Well, that and Ted Kennedy calling it a quagmire. Of course, that's what he said about Afghanistan right before we hammered Al Qaeda out of Tora Bora and drove through Khandahar.

President Bush has a major address planned for June 28th, the one year anniversary of the transfer of sovereignty back to the Iraqis. What will he say?

He needs to give the pep talk of his life. He needs to tell the American people that there has been great progress in Iraq and needs to lay that out explicitly. He needs to give concrete examples of the progress of Iraqi forces and note as clearly as possible how our own presence there depends upon their progress. He needs to spell out clearly where the path to victory leads, and he needs to be very, very clear about the catastrophic results of a premature withdrawal.

He then needs to ask people for sacrifice, and for two kinds of sacrifice. First, he needs to ask for people to join the military. He needs to ask those who've thought about it for awhile to come off the bench and get in the game.
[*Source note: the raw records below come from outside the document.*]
Each row is a point. The points of each table are mixes of a few directions, plus a little noise. Count the directions of each table, and those that both share. Where both have some left over, give the other angles between the two spaces (their principal angles), to ten degrees, smallest first.

First, 6 rows:
[[-14.4  21.0]
 [ -6.3   8.9]
 [ -2.0   2.9]
 [ 14.5 -21.3]
 [ 21.9 -32.0]
 [-13.8  20.3]]
Second, 4 rows:
[[ 14.3 -21.1]
 [ -9.8  14.1]
 [ 12.5 -18.7]
 [-17.2  25.1]]
Directions: first 1, second 1, shared 1

First:
[[ -5.6   0.3  -5.0   0.2]
 [-39.6   3.2 -37.0   1.5]
 [ 32.7   5.9  -1.3  -7.0]
 [-44.8  -6.9  -2.3   8.9]
 [  4.3  -7.2  29.5   4.4]
 [ 22.2   5.4  -6.7  -5.8]
 [ -3.5  -1.3   3.0   1.2]
 [ 34.5   0.5  19.7  -3.7]]
Second, 6 rows:
[[  2.6 -13.5  -7.8  -5.7]
 [-16.4  17.5 -36.6  22.9]
 [ 14.1  -5.3  24.8 -15.9]
 [-30.4   1.3  -2.8  25.9]
 [  6.7  -9.4  21.7 -10.6]
 [ 24.3   9.6   0.8 -16.9]]
Directions: first 2, second 3, shared 1; angles 30

First, 8 rows:
[[-26.8  29.8  -6.8   9.6 -19.1  10.9]
 [  9.2  -9.8   2.4  -3.2   6.2  -3.5]
 [-31.9  35.3  -8.3  11.1 -22.6  12.9]
 [ 44.9 -49.8  11.2 -16.1  31.7 -18.0]
 [ 23.5 -25.9   5.8  -8.4  16.6  -9.5]
 [-12.3  13.4  -2.9   4.5  -8.5   4.8]
 [  2.0  -2.2   0.4  -0.6   1.2  -0.8]
 [ -8.4   9.2  -2.0   2.9  -6.0   3.4]]
Second, 9 rows:
[[ 33.8  40.3 -40.1  -2.7  28.7 -17.6]
 [-11.7 -15.2  13.0  -1.1  -0.8  -7.7]
 [  2.0   0.6  15.2  -5.5  13.7 -10.1]
 [-37.0   1.7   2.1   9.0  -5.0  33.1]
 [  6.2 -12.9  13.6  -0.5 -19.7   8.7]
 [  3.2  -2.7  15.8  -3.6   1.1   0.8]
 [ 23.5  35.8 -22.6  -1.5  19.9   2.2]
 [ -7.8 -24.4 -13.2   7.2 -30.5  -0.5]
 [-12.6 -22.8  16.1  -0.8  -6.8  -9.4]]
Directions: first 1, second 4, shared 0; angles 40

First, 10 rows:
[[ 21.7  15.0  14.3  -2.1   4.4  -3.7   8.6  18.9   4.4]
 [ 41.7  14.1  30.6   8.6  17.1  -0.1  12.1  14.3  -8.0]
 [-37.1 -28.1 -21.5   0.5  -3.5   4.2 -17.3 -26.4   2.4]
 [ 32.4   4.4  29.2   3.5  20.5  -5.0   1.8  27.9  10.8]
 [ -0.2 -13.9   7.2  -0.2  14.1   3.1  -3.9 -14.7   7.8]
 [ 33.2  32.0  18.8 -11.1   3.2  -1.0  25.6   6.4   4.4]
 [-26.4 -18.7 -23.1  22.1 -15.3   6.2 -15.8 -15.0 -36.1]
 [ -0.3   7.3  -4.4   1.2  -9.8  -6.5  -3.3  27.7   0.2]
 [-33.0  -9.8 -22.9 -14.9  -9.8   2.7  -3.2 -27.7  13.9]
 [-32.3  -2.7 -28.3  -7.6 -21.0   0.2  -4.4 -11.3   0.2]]
Second:
[[-16.1  -2.3 -21.1  19.9 -22.0   3.9  -7.2  -3.9 -40.5]
 [-35.1 -14.8 -23.2 -10.8 -10.3  -1.5 -11.9  -9.2  16.2]
 [ -0.8  17.2  -7.2 -11.6 -10.5   3.6  16.4 -18.9  -2.0]
 [-27.7 -40.7 -10.6  18.6   4.0  -5.7 -38.4  24.9   2.3]
 [ 24.8   9.1  22.5  -8.7  17.3  -1.7  10.7   4.9  17.7]
 [ -3.7 -18.1   6.4   1.2  12.8  -4.6 -15.1  14.8  17.8]
 [ 42.3   5.1  34.7  14.2  23.2  -1.3   4.1  22.8  -6.5]
 [  0.4  25.5 -11.2 -10.9 -17.3   5.8  22.9 -25.7 -12.8]
 [ 16.4  18.6   9.8 -12.5   3.2   1.7  18.7  -9.9   8.0]]
Directions: first 4, second 3, shared 3

First, 10 rows:
[[  5.6  37.6 -38.9  -7.6 -28.5  39.3  35.1  -4.3  -6.2   9.4 -27.3 -22.7]
 [ -1.7  -9.2  17.5   4.0   5.3 -18.1 -10.7  -1.0  -1.2  -4.3   9.5   6.6]
 [ -4.1 -31.1  18.1   2.3  26.5 -17.3 -25.4   7.3   9.9  -4.2  17.5  16.5]
 [ -3.4 -12.4  48.8  12.3   2.3 -51.5 -21.3  -8.0 -10.1 -12.0  22.0  12.9]
 [ -1.4 -11.8   3.4  -0.1  10.6  -2.9  -8.5   3.7   5.0  -0.8   5.4   5.8]
 [  3.4  12.3 -45.6 -11.4  -2.9  48.0  20.4   7.1   9.1  11.2 -20.6 -12.2]
 [  0.2   6.8  13.1   4.4  -9.1 -14.7   0.9  -6.3  -8.1  -3.3   2.4  -0.9]
 [ -2.7 -12.4  34.2   8.3   5.2 -35.8 -17.5  -4.2  -5.2  -8.4  16.5  10.6]
 [  2.1   3.6 -39.4 -10.5   4.4  42.2  12.9   9.0  11.6   9.8 -15.4  -7.4]
 [  2.2  16.7 -11.1  -1.7 -14.0  10.8  14.0  -3.6  -4.8   2.9 -10.0  -9.2]]
Second (11 x 12):
[[ -7.7   9.3 -19.3  -9.4   6.4   2.2   3.5 -19.2   7.0 -16.1  -9.6 -10.0]
 [ 13.1 -20.5 -22.9   6.0  11.1  10.8   2.6 -33.5  25.0 -36.1 -32.4  -3.5]
 [ 18.0  -9.7  13.6  20.3 -16.9  -6.3   0.6  -2.6   8.0 -14.9 -12.3   8.8]
 [  9.2  -0.3   7.7  12.2 -13.0  -9.2   0.9  -8.0   6.2 -16.7  -9.7   3.4]
 [-39.2  22.4   2.8 -27.6  27.2 -44.0 -13.9 -37.3 -11.7 -20.2  21.9 -16.2]
 [ -6.2   3.9  17.1   2.5  -0.7 -28.9  -7.6 -15.2  -3.3 -16.2   6.2   0.4]
 [ -7.5   3.2   7.9 -10.4   2.9  17.7  -0.4  46.2 -21.9  54.4  29.2   4.6]
 [ 11.3 -36.3  -4.6   1.6  22.4  22.5  -4.7   9.6   4.3  15.8  -2.1   7.1]
 [ 19.9  -4.8 -11.3  13.7 -17.2  22.2  10.8   5.9  13.0  -5.1 -21.9   3.7]
 [-10.2  34.5  -7.3 -11.0 -19.7  17.5  11.9  35.8 -15.4  35.9  15.3  -4.6]
 [ -0.6  -1.8  16.4   1.9  -2.7  -4.3  -3.8  18.5 -10.9  19.2  15.3   5.9]]
Directions: first 2, second 4, shared 1; angles 30

First:
[[  3.3  -7.6   5.1 -12.8  -3.7  -4.7  -2.2 -12.2 -19.6  11.5  24.8  17.0
  -31.5  32.9  11.5   1.1 -17.2 -24.0]
 [ 11.9  -4.8  -4.6  -2.7  -0.3 -13.1  17.4  -3.2 -12.7 -11.4 -20.6  -0.1
   -0.9  -0.9   2.8   3.7  25.9   1.4]
 [  1.6   0.0  10.4  -0.9 -25.6  -6.4   4.6 -16.6 -13.3   0.1   5.2  19.9
  -22.0  24.6   8.3  10.6  -3.0 -14.5]
 [ 14.1  -3.3   6.7  25.0 -58.8  -2.3 -26.3 -29.1 -24.2 -24.4  16.4  43.6
  -22.3  33.8  -0.3  -4.4  39.0  25.2]
 [ -4.5  -7.7  -0.7  -5.7  18.4  -0.4  -1.7  13.4  17.0   9.5  -9.7  -9.7
   10.6 -14.9  -7.1  -0.3 -10.5 -20.2]
 [ 16.4 -23.5  -6.1 -15.2  11.7 -11.2 -11.3  -7.9 -29.5   6.0  25.6  18.3
  -32.7  33.1   7.1 -13.0   5.1 -20.4]
 [ -8.9  -6.1  -1.9   7.0  16.3   8.1 -18.7  20.9  33.5   5.6 -10.4 -12.2
   27.3 -29.7 -18.1  -6.9  -5.8  -5.7]
 [ -4.7   2.9  -2.2  -7.6  17.6   3.9   3.6   6.9   3.7   9.0   5.5 -11.8
    3.0  -4.9   1.7  -1.5 -16.1  -2.6]
 [ -9.0  19.4 -10.3   3.3  24.8  14.4   9.6  16.4  15.3  -2.1  -6.5 -34.2
   31.9 -33.9  -3.2  -5.4  -4.2  37.5]
 [-19.9  30.2   4.0   8.9  -0.1  11.9  24.4  11.6  30.0  -3.0 -29.6 -31.3
   37.3 -40.1  -2.9  16.5 -13.0  22.8]]
Second (8 x 18):
[[-13.2  33.8   4.1  -1.8  -4.1  15.6  34.6  -2.5  -4.8   1.6   3.1 -28.4
   14.6  -9.9  20.1  12.9 -18.8  45.4]
 [ 19.4 -13.9  -0.7  -0.6 -15.3 -16.8   5.9 -10.3 -14.0 -10.2 -19.7  15.9
   -7.5   6.1  -5.8   8.5  30.7   4.4]
 [  9.6 -37.3   7.3  -6.6   0.0   2.7 -29.9   6.5   1.5  20.6  21.6  14.0
   -4.0  11.3  -4.9  -8.9  -5.7  -8.5]
 [ -7.9   7.0   2.9  -6.4   1.2 -14.4  19.6  -6.4  -4.9  -4.2 -12.2   6.6
  -21.0  14.7  10.9   7.4  -7.5 -56.0]
 [ 11.9 -23.3 -10.1   4.1  15.5   5.6 -46.9  11.2  13.5   7.2  15.0   8.6
    8.6 -10.5 -29.2 -18.5   6.4  16.9]
 [ 24.7   2.2 -13.0   2.7  -8.7 -19.3   9.9 -13.0 -13.9 -21.6 -32.0  10.2
   -1.8  -8.0 -18.9  11.3  41.7  31.6]
 [-15.1  -1.6  -1.7  -4.8  26.2  12.7 -24.1  13.5  17.7  18.7  27.1  -6.1
   -1.0  -0.8  -4.4 -14.2 -36.7 -25.0]
 [-29.5  33.1  11.1  13.3 -15.0  13.8  30.9   1.1   4.8 -12.2  -3.1 -20.7
   12.3  -2.9  32.0   1.4  -9.9  -8.9]]
Directions: first 5, second 5, shared 3; angles 60, 60

First, 11 rows:
[[-43.3 -34.7 -20.8 -39.8  52.6   5.4 -55.1 -70.6 -36.6   4.0   0.9  15.1
  -18.6  -9.1  19.2  20.9  23.2 -10.6  -0.8  29.6  16.0 -10.8 -20.1   1.4]
 [-27.4 -30.2  -5.7 -33.7  29.4  26.3 -27.0 -57.1 -47.7  31.2  19.0  25.3
   -8.4   3.8   7.5  11.6  -4.9 -45.3  -8.3   9.6  -8.6   7.3 -21.9  -1.1]
 [ 12.7  -0.4  16.0   0.6 -20.2  27.1  25.3   5.0 -19.9  35.8  22.4  15.0
    9.8  14.8 -11.3  -7.8 -29.9 -44.8  -9.8 -19.8 -26.8  21.6  -5.2  -3.8]
 [  0.4   7.5  -7.2   7.1   3.8 -20.2  -7.1  10.7  20.7 -25.6 -16.1 -13.6
   -2.9  -8.9   5.2   1.3  16.8  33.2   7.3   7.8  15.4 -12.6   6.8   2.1]
 [  3.8  -2.0   6.2  -1.6  -7.6  13.0   9.7  -1.4 -11.0  17.6  11.2   7.9
    3.8   6.2  -4.8  -2.3 -13.9 -21.6  -4.4  -8.6 -11.4  10.0  -4.0  -1.6]
 [ 22.2  18.8  10.6  20.6 -26.7  -4.3  27.6  37.3  20.0  -3.3  -1.6  -9.0
    9.0   4.0  -9.1 -10.2 -11.0   7.9   1.1 -14.9  -6.6   5.4  10.7  -0.2]
 [  4.5  13.7  -6.6  13.2  -1.1 -26.3  -2.8  20.8  30.6 -33.5 -20.3 -18.9
   -1.7  -9.2   3.6   0.1  17.9  42.9   8.2   6.4  18.3 -14.7  11.3   2.8]
 [  2.1  10.9  -7.7  11.1   1.7 -24.2  -5.4  17.0  27.8 -32.2 -19.6 -17.8
   -2.3  -9.8   4.6   0.6  19.6  42.2   7.9   8.5  18.2 -14.8  10.0   2.6]
 [ 16.1  11.5   9.0  13.2 -20.4   2.6  22.0  24.3   8.6   3.7   3.3  -2.2
    7.3   5.3  -8.4  -8.0 -11.7  -2.9  -0.8 -12.7  -9.1   7.3   5.9  -0.9]
 [ 14.0  11.4   6.5  12.4 -16.8  -1.2  17.3  21.3  10.2  -0.5   0.1  -4.9
    5.9   3.4  -6.0  -6.3  -7.4   1.9   0.0  -9.1  -5.7   3.9   6.4  -0.2]
 [ -4.1  -3.3  -0.9  -3.9   5.0   1.3  -4.1  -7.0  -4.7   0.9   0.3   1.1
   -1.3  -0.2   2.3   1.5   2.1  -1.8  -0.5   2.2   1.2  -0.6  -1.3   1.0]]
Second (11 x 24):
[[-24.9  -6.7 -18.1 -28.5  24.7  -0.9 -26.6 -41.8  -9.1  -4.8  -7.9 -16.4
  -20.7 -21.9   8.6  -0.8  17.7  23.2   8.6  11.5  11.3 -20.1   4.8  25.6]
 [  4.8   1.3   3.6   6.5  -5.1   0.6   5.6   8.8   2.2   0.8   1.5   3.5
    4.1   4.4  -2.5   0.1  -4.1  -5.0  -1.7  -2.6  -2.5   4.3  -0.6  -6.1]
 [  7.2   1.1   4.7   8.2  -6.6   0.1   7.3  11.4   2.6   1.1   2.0   4.5
    5.5   5.4  -2.4   0.0  -5.1  -6.3  -1.9  -2.9  -2.7   5.3  -1.6  -6.7]
 [ -6.1  -1.5  -4.5  -6.9   6.6  -0.4  -7.4 -11.1  -1.8  -0.9  -1.9  -4.1
   -5.0  -6.3   2.1   0.1   4.4   6.6   2.3   3.0   2.9  -5.1   1.0   6.4]
 [  1.9   0.7   1.5   2.3  -2.3   0.4   2.7   4.5   0.9   0.2   0.4   2.1
    1.8   1.9  -0.6   0.2  -1.4  -2.8  -1.2  -1.4  -1.2   2.0  -0.5  -2.3]
 [ 34.4   8.8  24.4  39.5 -34.8   1.9  36.6  57.7  12.7   6.7  10.5  22.0
   28.6  30.6 -11.2   0.5 -24.1 -31.6 -12.3 -15.9 -14.8  27.1  -6.2 -35.2]
 [-42.8 -10.5 -30.6 -49.6  43.5  -2.0 -46.0 -73.0 -16.2  -8.3 -12.3 -27.8
  -35.5 -38.8  14.3  -0.5  30.3  39.0  14.5  20.5  19.1 -34.6   7.8  44.4]
 [-12.2  -3.2  -8.4 -13.5  12.1  -0.7 -12.7 -20.2  -4.1  -2.1  -3.5  -7.7
   -8.9 -11.2   4.0   0.0   8.4  10.5   3.9   5.2   5.4  -9.7   2.4  11.9]
 [ 26.9   6.7  18.8  30.7 -26.6   1.5  28.2  44.2   9.7   5.5   7.7  17.2
   21.7  23.9  -8.6   0.1 -19.0 -23.9  -9.7 -12.3 -11.6  20.7  -4.8 -26.7]
 [ 27.9   7.1  20.1  32.4 -28.0   1.3  29.9  47.1  10.4   5.2   8.6  17.9
   22.8  24.7  -9.4   0.8 -20.0 -25.8  -9.7 -12.9 -12.3  22.2  -5.2 -28.9]
 [-17.2  -4.4 -12.0 -20.0  17.4  -1.3 -18.4 -28.7  -5.9  -3.2  -5.5 -11.0
  -14.3 -15.2   5.4   0.2  12.6  15.3   6.0   7.9   7.2 -13.7   3.1  17.6]]
Directions: first 2, second 1, shared 0; angles 30

First (11 x 32):
[[ 16.4  19.9 -16.4  19.5   0.6   8.8   2.5  16.5  18.5   3.6 -11.3   3.2
    6.2 -10.2   9.1   1.1   3.3 -11.4   3.3  -2.9  -6.0  -6.5  -9.3   2.9
   -4.1  15.9  17.2   5.3  22.4   9.7   0.8  -0.2]
 [-10.8 -33.2   8.0  24.9  10.7 -16.9 -17.6  25.4 -18.3 -33.2   9.6  18.6
  -19.3  -8.1  22.8  37.6 -61.6  19.7  -1.0 -31.0 -32.4  46.2  -1.7  25.4
   26.9   0.6   4.2  -7.6  -5.3  28.6  -9.6 -14.0]
 [ 42.4  -7.2 -28.2 -11.1   0.3  19.0  14.5  20.1  16.5   2.8  14.7  32.4
    1.6  15.7  -4.0 -15.1  -6.6   4.4   9.2 -43.3  10.7  17.8   7.1 -12.9
  -20.4   9.3  25.7  -3.2  35.8   2.2 -24.1  -6.6]
 [ -0.8  -0.3   3.8  14.3   4.7 -10.4  -7.0  12.7  -6.2 -13.6   1.6  -1.9
   -6.7 -10.4   8.3  10.9 -14.5   1.6  -2.3  -7.1 -15.2  10.0  -2.1  12.6
   14.0   7.2   1.0  -4.6  -0.1  11.5  -6.3  -2.5]
 [-20.0 -14.8  41.4  22.7 -20.2   3.2  19.7 -18.4   7.2  -7.3   2.3 -22.4
   18.8  19.7 -29.1   2.0  36.6  26.3   4.5  52.9  21.6  -2.2  24.2  -0.7
  -10.3   2.8 -32.2  11.3 -64.7 -12.7  -2.4  -8.5]
 [-13.2  -2.7  -6.6 -46.9  17.2 -21.4 -23.5 -12.7 -36.7   1.7   9.9   0.4
  -24.6 -12.2  11.4  -5.1 -26.5 -13.7 -12.2 -29.3 -13.8  -0.4 -11.0   0.0
   21.2 -23.1  -3.8 -18.5  18.5  -5.3   5.8  12.5]
 [-25.5  -5.9  13.8   0.6  -3.2  -1.7  -3.9 -18.7  -4.9   5.1  -8.7 -10.0
    3.0   1.8  -1.4   8.0   2.0   2.7  -2.3  24.9   2.1  -7.4  -1.0   0.8
    1.3 -12.3 -14.0   6.4 -22.5  -5.3  18.2   0.8]
 [-12.8 -17.5  23.8  23.1 -19.2  16.3  19.9 -15.1  20.0   2.8  -4.8  -5.2
   21.2  23.0 -19.9   5.7  25.0  23.1   8.1  41.8  21.9   0.9  16.7  -4.8
  -21.3  -0.1 -16.6  18.0 -44.7  -7.9   5.9 -10.3]
 [  0.0  14.2 -19.3 -32.8   4.7   5.0  -5.3 -17.1  -0.6  24.2  -7.2   2.0
   -1.3  -2.3   3.5 -15.1   7.8 -19.9  -3.5  -4.6   7.6 -22.1 -12.6 -14.2
   -8.1 -15.0   6.5   0.9  24.6 -12.0  17.3  11.9]
 [ 37.6  46.6 -34.6   6.4  -1.0  18.4  10.1  15.5  31.0  20.3 -15.5  -0.9
   12.4 -12.6   3.9 -22.7  31.3 -30.3   3.8  -3.6   5.7 -30.6 -13.1 -10.7
  -16.8  22.2  28.6   5.7  47.0  -0.5  -0.7   8.4]
 [-11.3   2.1  14.3 -20.9   4.1 -19.8  -8.0 -10.7 -25.8  -6.0  10.8 -16.2
  -11.4  -6.5  -5.6  -7.4   3.7  -3.5  -8.4   1.0  -3.4  -5.1   3.6   2.1
   16.8  -6.6 -16.3 -13.2 -11.5  -8.1  -4.6   7.1]]
Second, 11 rows:
[[ -5.5 -37.4  20.9  22.8  -9.3   6.1  11.3   5.0   4.3 -17.5   9.9  12.0
    5.9  20.6  -9.5  17.3 -12.9  32.9   7.8   5.0   5.0  31.6  18.1   5.2
   -5.8   1.1  -8.5   5.6 -34.1   7.1 -10.8 -16.4]
 [-35.9  26.8  13.3  29.7  -7.5   2.3  -5.4 -21.3  15.2  17.9 -37.4 -32.9
   17.3 -16.0   6.8  12.9  26.1 -16.0  -2.3  64.3  -0.8 -39.1 -16.8   5.0
    0.4  -3.0 -13.2  21.6 -24.0  -2.6  41.6   7.2]
 [-12.2 -28.9   1.2 -24.1   0.4   4.0  -1.1 -17.0  -8.3   6.8   6.6  14.9
   -3.2  17.1  -3.5   1.7 -16.7  12.1   0.6  -9.0   8.0  12.6   3.9  -9.3
   -8.7 -22.3  -4.9   1.9  -7.3  -6.8   7.1  -3.1]
 [ 23.5  30.4 -12.3  17.2  -3.3   7.9   8.9  16.7  20.3   3.1  -7.4  -6.6
    9.1  -9.5  -0.3 -11.6  24.0 -14.0   3.1   4.2   2.3 -16.0  -3.2  -0.5
   -6.0  22.9  12.9   3.0  19.3   3.1  -8.2   3.2]
 [ 31.8 -15.1   0.6 -15.8  17.4 -31.7  -9.9  39.4 -39.5 -45.7  46.1  13.7
  -33.1  -8.7   1.6  -4.2 -38.9  11.7  -6.5 -71.1 -25.8  44.7  15.2  17.0
   35.3  16.8   4.1 -39.2  19.2  15.8 -58.3  -5.1]
 [-33.1 -18.9  15.9 -15.0   3.7 -12.0 -14.5 -20.7 -22.4  -0.1  -0.5  -4.9
   -9.5  -0.7   4.7  12.8 -19.4   4.7  -6.7   7.8  -5.8   4.0  -4.0   2.7
   11.7 -23.4 -16.4  -1.1 -20.5  -3.1  17.6   1.8]
 [ -0.1  -9.0  -9.7 -32.0   5.6   0.0  -5.3 -10.9 -11.4   9.7   6.5  10.9
   -8.3   5.8   1.1  -7.7 -10.9  -2.3  -2.9 -19.4   4.0   1.7  -2.8  -8.9
   -3.2 -16.0   1.9  -6.3  13.5  -7.1   3.2   4.6]
 [ 19.5  -8.6  -0.3  15.3  -5.8   8.6  12.8  15.4  13.3  -8.8   8.1  11.0
    5.8  10.9  -7.2  -1.0   2.9  12.7   7.6  -9.0   5.6  14.9  10.9   0.1
   -8.8  13.3   6.5   1.1  -1.9   4.7 -18.7  -8.6]
 [ 23.0  57.8 -29.2  10.7  -5.7  21.9  11.5   1.0  38.7  32.7 -30.3 -14.2
   22.1 -15.1   1.6 -23.0  50.5 -36.5   3.6  25.8  12.2 -50.8 -17.3 -12.6
  -22.4  18.4  20.7  15.5  35.9  -7.7  18.2  13.2]
 [ -8.0 -19.9   0.5 -12.8  -3.4   9.5   3.1 -13.9   1.8   9.0   1.7  12.8
    2.5  16.2  -4.6   1.5  -6.9  10.1   3.2  -1.4  11.1   6.8   3.3  -9.7
  -12.7 -15.4  -1.8   5.5  -6.6  -6.8   8.1  -3.4]
 [ -3.7  22.7   1.6   3.1   7.0 -16.8 -11.8   5.8 -12.1  -5.4  -4.2 -17.9
   -7.2 -21.9   8.9  -0.7   3.0 -16.6  -7.2   3.2 -15.7 -13.2  -9.6   9.9
   20.1   7.2  -1.9  -8.1   7.5   3.5   1.1   7.6]]
Directions: first 5, second 4, shared 4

Exactly. Recruitment is down. Why? We don't have the kind of "protect the country from terrorists, join the military today" that we did after Pearl Harbor. The original influx of people into the forces was right after 9/11. Nice recruiting tool, just like Pearl Harbor. However, even that only lasted so long and it took extra recruiting techniques to get people to join. Way back when, it was about service, duty and honor, not money and educational opportunities and I believe that Chester makes the right point when he says that this is not the right tone to strike. People are not looking at a military at war as a place to make their fortune and win degrees.

It should be about the truth. Their are bad guys out there and the military is taking them out and helping Iraqis and Afghanistan gain the American dream. Freedom.

But he also makes the point that I made regarding the citizens of America:

The second sacrifice needs to be from the rest of the population. What it should be I'm not sure, but there needs to be some kind of program that people can participate in, contribute to, and otherwise get a sense of involvement in the war. It needs to not just be such in spirit, but also in effect, such that it won't just give people a feeling of involvement, but it needs to actually help the war effort. It might be adopt-a-soldier, it might be war bonds, it might be a list of charities that help the war effort (like Spirit of America), or it might be something else entirely. There is a great untapped reservoir of popular patriotism and a similar reservoir of desire to be involved and to play a part in victory. The President must tap that vein and find a way for people in general to have a sense of ownership for the conflict in which we are engaged.


Amen.

And, from across the pond, Belgravia Dispatch

Abizaid, the top U.S. commander in the Middle East, acknowledged that U.S. troops, too, were becoming aware of the drop in the public's confidence.
"When my soldiers say to me and ask me the question whether or not they've got support from the American people or not, that worries me. And they're starting to do that," he said.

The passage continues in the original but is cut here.